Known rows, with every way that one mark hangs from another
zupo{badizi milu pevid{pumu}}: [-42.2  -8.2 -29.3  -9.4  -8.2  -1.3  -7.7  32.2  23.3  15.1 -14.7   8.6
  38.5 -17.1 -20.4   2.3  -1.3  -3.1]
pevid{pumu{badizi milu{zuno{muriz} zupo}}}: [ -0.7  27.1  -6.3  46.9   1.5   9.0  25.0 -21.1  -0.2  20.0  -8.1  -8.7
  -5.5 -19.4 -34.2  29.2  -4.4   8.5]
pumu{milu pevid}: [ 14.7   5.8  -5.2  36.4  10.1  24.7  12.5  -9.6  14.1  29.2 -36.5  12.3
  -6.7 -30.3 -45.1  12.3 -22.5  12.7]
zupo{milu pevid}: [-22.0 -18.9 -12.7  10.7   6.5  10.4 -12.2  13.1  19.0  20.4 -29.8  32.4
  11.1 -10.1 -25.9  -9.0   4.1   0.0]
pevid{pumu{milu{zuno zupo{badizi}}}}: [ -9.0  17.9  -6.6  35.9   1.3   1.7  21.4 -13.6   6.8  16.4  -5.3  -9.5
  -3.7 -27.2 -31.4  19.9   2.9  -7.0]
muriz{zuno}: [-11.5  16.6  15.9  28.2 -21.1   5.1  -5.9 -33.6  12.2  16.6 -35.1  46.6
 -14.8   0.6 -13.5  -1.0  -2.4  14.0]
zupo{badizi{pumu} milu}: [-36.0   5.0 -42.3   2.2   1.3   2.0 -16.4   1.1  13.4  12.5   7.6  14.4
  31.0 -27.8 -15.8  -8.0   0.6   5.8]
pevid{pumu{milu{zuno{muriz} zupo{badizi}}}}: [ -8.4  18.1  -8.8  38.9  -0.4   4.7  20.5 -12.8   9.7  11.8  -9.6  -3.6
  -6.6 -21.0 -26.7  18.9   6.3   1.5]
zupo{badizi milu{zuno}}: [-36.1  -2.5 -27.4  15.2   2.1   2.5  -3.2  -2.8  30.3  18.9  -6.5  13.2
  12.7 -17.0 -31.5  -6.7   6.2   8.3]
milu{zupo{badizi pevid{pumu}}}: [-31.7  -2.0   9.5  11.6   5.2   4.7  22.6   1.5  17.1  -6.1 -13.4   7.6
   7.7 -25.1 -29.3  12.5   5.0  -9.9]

------------

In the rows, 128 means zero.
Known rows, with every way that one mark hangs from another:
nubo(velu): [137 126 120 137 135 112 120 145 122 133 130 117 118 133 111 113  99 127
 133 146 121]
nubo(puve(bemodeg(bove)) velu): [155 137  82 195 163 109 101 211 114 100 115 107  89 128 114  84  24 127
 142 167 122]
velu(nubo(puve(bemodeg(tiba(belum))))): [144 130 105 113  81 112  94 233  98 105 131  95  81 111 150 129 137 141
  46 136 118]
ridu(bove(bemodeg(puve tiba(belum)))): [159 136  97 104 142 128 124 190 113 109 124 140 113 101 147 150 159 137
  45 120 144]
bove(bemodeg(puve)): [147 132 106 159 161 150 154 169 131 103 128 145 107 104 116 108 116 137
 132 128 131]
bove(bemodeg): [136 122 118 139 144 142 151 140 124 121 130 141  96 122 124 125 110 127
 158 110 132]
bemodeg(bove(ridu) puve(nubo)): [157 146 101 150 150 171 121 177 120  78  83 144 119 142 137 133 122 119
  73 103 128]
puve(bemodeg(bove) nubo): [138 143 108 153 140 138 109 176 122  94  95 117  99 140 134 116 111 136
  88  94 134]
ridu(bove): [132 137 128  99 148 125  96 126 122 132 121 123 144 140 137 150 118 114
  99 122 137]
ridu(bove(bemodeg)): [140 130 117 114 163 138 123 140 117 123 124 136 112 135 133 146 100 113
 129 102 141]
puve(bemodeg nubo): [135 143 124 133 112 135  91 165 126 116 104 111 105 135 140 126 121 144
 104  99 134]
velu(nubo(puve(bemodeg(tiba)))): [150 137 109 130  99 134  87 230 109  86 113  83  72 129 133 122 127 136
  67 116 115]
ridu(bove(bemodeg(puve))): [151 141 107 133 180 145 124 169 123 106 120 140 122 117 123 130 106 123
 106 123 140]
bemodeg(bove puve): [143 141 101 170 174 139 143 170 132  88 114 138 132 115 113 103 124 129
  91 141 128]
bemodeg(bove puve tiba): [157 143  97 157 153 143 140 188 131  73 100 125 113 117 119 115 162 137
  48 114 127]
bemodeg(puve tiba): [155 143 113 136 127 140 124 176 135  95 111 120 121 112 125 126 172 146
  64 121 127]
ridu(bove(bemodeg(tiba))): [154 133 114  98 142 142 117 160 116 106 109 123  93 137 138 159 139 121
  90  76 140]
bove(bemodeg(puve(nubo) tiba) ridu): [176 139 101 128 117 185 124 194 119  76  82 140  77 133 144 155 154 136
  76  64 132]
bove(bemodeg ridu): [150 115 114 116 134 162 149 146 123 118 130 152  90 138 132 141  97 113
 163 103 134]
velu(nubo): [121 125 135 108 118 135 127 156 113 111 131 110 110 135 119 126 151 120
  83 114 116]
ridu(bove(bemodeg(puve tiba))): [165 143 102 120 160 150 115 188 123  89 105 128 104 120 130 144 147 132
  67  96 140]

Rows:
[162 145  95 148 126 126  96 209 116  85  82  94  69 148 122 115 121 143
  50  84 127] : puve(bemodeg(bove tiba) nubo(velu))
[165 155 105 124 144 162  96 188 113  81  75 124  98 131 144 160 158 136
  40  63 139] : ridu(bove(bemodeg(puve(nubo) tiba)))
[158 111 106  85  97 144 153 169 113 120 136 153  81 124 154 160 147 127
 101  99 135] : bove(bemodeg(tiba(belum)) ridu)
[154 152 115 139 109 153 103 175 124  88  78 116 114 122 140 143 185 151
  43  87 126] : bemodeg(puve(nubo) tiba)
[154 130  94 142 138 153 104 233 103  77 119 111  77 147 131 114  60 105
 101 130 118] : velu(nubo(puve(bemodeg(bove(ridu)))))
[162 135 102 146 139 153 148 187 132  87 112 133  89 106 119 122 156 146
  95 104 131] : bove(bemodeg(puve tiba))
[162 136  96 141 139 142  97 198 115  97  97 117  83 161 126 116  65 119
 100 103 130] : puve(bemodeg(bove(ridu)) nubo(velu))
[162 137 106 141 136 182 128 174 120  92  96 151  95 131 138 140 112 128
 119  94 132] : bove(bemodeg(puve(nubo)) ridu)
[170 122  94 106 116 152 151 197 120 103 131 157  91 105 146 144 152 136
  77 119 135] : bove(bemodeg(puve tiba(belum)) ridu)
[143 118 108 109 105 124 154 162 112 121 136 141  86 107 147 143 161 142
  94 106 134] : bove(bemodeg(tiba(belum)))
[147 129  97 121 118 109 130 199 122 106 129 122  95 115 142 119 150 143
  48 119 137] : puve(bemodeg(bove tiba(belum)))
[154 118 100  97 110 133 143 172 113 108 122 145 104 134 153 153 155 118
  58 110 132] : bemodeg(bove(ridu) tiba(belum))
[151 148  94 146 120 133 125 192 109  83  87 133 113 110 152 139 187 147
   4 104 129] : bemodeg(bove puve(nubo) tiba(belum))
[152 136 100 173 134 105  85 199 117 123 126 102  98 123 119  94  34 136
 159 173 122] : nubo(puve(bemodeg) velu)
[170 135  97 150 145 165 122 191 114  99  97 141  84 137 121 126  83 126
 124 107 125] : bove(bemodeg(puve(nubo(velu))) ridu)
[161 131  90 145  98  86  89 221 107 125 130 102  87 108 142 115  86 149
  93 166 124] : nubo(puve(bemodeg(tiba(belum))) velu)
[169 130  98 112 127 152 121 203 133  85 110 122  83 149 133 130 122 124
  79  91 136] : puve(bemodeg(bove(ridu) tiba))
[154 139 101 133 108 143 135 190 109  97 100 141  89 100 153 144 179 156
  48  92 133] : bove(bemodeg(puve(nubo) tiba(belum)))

------------

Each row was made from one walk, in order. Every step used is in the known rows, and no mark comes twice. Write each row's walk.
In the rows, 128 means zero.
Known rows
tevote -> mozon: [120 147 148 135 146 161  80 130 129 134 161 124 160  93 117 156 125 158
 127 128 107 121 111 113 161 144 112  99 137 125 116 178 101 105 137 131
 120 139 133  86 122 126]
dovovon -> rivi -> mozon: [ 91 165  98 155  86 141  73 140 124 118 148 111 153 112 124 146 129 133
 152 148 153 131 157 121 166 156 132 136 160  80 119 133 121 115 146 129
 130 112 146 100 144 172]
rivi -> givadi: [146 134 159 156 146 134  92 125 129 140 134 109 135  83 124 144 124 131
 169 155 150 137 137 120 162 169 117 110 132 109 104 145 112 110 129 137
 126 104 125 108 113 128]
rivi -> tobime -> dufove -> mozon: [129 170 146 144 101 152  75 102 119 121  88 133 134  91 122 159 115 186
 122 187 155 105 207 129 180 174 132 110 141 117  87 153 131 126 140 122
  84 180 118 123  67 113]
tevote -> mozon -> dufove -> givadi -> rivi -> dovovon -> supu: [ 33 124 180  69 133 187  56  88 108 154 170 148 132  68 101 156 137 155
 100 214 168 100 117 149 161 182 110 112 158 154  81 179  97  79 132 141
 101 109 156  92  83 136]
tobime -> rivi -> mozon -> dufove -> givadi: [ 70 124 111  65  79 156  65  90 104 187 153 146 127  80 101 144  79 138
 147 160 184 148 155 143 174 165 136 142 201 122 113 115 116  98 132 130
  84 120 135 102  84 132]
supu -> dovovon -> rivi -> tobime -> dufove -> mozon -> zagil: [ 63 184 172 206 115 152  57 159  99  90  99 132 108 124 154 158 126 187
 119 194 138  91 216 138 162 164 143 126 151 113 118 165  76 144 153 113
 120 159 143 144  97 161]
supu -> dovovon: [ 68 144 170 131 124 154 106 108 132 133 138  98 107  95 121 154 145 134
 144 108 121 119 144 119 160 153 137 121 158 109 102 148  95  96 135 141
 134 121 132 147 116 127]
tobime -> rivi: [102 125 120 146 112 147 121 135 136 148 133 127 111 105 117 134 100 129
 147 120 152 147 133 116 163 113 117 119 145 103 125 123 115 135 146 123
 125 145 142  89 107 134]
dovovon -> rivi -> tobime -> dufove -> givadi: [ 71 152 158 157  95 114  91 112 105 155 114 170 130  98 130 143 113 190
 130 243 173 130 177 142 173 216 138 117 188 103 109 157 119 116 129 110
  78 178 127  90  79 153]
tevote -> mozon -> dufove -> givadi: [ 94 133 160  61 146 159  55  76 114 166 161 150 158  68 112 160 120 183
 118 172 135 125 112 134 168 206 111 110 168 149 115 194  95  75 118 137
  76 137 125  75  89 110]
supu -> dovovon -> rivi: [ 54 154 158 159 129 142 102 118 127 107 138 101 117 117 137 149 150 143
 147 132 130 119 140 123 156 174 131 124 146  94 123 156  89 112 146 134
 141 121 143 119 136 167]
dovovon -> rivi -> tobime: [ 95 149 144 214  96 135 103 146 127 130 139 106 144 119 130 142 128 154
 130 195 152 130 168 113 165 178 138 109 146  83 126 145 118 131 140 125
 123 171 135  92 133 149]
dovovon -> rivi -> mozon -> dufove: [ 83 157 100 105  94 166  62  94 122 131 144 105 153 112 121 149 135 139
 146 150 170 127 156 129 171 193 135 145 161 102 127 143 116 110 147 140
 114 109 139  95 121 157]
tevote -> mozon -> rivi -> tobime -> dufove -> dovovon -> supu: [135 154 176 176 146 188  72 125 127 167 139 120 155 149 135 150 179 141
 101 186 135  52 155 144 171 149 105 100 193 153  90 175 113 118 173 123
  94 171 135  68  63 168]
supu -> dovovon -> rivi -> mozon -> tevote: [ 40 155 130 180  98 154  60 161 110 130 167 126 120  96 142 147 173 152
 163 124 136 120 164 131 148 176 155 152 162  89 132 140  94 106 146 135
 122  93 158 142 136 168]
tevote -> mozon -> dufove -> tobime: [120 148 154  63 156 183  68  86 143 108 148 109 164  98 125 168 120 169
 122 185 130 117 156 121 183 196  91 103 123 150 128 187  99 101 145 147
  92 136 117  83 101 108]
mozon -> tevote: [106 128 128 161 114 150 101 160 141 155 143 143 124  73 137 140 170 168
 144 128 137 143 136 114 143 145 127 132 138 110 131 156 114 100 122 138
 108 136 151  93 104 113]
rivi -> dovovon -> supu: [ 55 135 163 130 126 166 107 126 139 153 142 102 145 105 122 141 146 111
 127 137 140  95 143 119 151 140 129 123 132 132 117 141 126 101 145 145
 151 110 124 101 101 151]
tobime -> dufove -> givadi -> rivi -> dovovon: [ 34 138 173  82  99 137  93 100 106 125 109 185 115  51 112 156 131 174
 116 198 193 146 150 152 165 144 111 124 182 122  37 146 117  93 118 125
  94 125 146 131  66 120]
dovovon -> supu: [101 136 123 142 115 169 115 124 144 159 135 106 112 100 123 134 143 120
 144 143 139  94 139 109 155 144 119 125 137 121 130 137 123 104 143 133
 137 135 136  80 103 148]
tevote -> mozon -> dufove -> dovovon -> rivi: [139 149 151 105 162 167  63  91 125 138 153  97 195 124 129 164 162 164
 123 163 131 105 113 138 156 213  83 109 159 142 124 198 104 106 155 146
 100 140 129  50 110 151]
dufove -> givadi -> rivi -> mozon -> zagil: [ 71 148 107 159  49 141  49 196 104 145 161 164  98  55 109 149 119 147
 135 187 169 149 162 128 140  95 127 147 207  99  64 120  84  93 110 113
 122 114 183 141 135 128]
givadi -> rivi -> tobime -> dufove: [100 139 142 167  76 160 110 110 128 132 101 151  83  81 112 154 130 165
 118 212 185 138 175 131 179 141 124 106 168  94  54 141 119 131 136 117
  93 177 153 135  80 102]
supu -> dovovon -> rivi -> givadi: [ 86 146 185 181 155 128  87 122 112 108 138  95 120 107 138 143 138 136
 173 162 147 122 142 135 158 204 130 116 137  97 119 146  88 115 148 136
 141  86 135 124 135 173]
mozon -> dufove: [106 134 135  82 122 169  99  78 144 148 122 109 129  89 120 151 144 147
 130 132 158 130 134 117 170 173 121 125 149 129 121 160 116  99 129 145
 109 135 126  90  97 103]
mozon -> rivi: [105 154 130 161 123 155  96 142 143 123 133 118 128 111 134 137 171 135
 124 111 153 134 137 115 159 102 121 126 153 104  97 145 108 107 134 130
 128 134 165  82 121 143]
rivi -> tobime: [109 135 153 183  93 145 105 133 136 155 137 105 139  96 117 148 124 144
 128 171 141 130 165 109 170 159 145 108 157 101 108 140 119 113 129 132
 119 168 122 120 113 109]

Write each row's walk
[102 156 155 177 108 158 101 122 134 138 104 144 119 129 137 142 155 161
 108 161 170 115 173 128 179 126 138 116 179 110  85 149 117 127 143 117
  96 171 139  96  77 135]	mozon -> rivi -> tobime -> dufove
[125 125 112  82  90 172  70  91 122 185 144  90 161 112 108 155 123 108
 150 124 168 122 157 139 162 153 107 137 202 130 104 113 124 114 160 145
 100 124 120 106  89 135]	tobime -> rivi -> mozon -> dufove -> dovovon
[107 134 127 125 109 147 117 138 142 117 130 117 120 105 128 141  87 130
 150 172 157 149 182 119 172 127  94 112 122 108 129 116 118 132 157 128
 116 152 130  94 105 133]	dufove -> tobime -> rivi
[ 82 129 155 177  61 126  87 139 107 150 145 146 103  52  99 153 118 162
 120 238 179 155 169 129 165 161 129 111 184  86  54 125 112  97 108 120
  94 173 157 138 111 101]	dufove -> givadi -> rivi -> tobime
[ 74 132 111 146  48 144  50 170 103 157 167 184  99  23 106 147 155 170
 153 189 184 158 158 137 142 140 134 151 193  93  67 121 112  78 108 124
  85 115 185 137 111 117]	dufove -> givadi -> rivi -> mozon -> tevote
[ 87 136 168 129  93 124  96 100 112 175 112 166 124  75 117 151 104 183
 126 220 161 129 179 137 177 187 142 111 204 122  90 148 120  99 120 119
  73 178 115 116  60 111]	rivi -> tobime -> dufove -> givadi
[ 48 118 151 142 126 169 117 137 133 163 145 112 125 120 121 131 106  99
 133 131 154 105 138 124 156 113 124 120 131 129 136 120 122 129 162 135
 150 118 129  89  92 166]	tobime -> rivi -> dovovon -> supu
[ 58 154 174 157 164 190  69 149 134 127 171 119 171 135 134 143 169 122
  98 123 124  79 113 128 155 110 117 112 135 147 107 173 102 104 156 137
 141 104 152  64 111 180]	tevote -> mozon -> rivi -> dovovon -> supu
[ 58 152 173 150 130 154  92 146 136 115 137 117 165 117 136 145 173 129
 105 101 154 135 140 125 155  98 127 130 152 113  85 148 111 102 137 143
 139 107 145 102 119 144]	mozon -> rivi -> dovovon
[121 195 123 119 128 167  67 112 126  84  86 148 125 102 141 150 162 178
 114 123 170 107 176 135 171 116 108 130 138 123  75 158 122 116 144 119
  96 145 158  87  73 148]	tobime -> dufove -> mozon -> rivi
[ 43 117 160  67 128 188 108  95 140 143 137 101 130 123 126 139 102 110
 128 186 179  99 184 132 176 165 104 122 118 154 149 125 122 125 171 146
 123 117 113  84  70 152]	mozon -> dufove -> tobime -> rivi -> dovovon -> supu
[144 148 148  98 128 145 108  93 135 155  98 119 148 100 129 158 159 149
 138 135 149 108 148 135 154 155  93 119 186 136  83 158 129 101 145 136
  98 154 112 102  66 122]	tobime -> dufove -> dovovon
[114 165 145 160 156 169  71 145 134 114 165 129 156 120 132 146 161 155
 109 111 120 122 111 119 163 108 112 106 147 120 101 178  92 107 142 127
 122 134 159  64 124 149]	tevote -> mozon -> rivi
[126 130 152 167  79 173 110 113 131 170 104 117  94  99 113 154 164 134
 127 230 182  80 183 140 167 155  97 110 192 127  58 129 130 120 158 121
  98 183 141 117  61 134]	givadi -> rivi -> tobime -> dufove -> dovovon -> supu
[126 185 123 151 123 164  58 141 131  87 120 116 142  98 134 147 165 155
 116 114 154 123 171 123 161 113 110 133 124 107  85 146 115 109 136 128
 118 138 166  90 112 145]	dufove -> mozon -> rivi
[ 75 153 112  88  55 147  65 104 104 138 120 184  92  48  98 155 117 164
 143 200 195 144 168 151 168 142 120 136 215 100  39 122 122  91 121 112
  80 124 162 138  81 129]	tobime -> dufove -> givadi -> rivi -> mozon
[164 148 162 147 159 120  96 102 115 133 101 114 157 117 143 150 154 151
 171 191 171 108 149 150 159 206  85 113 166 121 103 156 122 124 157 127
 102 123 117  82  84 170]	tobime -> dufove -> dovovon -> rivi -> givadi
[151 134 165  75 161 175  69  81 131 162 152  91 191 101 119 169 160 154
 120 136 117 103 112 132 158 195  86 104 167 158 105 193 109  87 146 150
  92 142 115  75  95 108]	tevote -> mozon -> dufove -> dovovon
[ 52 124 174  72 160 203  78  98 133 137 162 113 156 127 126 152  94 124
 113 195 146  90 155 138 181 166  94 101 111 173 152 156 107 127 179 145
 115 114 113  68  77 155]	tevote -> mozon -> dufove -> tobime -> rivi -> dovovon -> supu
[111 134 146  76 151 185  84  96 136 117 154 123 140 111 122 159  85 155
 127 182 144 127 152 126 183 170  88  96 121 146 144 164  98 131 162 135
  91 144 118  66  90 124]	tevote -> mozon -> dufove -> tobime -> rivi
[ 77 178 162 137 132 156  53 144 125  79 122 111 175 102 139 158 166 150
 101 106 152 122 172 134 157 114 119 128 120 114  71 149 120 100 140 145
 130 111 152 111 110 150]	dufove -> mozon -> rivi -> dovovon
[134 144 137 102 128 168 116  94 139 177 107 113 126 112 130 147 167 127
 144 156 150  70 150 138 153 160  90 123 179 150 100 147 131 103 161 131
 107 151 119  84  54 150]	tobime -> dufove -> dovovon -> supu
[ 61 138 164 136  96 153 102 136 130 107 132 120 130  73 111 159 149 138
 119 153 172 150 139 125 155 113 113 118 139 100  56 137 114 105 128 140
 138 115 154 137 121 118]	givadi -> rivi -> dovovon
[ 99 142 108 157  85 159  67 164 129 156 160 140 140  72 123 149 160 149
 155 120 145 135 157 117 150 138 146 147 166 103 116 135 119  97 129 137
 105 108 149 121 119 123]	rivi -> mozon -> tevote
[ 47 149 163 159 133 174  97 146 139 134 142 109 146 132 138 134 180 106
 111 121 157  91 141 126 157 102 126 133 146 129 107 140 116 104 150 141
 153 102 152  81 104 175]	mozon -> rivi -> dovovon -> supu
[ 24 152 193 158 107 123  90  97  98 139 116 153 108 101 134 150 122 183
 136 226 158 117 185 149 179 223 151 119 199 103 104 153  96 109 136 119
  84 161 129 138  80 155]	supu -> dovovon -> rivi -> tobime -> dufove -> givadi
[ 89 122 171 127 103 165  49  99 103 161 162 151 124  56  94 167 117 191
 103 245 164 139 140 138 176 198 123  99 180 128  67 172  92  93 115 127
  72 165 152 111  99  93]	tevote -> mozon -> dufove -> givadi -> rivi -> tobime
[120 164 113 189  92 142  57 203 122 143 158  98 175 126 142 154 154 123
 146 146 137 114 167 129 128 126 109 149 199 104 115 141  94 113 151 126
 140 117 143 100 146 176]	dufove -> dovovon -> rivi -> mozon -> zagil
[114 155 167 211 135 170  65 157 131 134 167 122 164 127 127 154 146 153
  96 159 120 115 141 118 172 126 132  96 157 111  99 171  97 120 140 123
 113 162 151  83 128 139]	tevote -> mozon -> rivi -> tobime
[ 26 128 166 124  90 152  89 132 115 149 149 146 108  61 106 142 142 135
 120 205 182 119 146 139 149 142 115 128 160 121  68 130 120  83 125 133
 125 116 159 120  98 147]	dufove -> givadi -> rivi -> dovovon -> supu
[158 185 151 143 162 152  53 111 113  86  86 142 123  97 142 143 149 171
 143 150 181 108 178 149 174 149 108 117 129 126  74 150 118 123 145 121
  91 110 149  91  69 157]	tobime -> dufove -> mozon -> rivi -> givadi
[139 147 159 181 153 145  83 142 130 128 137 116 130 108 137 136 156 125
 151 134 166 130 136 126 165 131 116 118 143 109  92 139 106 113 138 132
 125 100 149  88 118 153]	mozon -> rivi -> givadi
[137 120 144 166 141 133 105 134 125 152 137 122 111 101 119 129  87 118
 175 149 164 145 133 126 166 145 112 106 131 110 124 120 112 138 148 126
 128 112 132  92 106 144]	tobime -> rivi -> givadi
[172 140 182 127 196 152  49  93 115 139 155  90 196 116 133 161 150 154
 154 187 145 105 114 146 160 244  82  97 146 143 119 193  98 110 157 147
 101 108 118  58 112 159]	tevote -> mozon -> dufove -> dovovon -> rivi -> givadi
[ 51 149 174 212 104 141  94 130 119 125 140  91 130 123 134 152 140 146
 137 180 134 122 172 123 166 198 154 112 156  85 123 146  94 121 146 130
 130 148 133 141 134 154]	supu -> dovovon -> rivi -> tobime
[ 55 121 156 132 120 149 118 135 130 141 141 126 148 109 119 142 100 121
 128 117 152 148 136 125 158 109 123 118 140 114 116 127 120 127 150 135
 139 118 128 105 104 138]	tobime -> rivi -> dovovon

------------

§ What you are asked to do
From the data above, output only the lines between the line containing "129 102 141]" and the line containing "106 123 140]", inclusive, exactly as written.

§ Written answer
 129 102 141]
puve(bemodeg nubo): [135 143 124 133 112 135  91 165 126 116 104 111 105 135 140 126 121 144
 104  99 134]
velu(nubo(puve(bemodeg(tiba)))): [150 137 109 130  99 134  87 230 109  86 113  83  72 129 133 122 127 136
  67 116 115]
ridu(bove(bemodeg(puve))): [151 141 107 133 180 145 124 169 123 106 120 140 122 117 123 130 106 123
 106 123 140]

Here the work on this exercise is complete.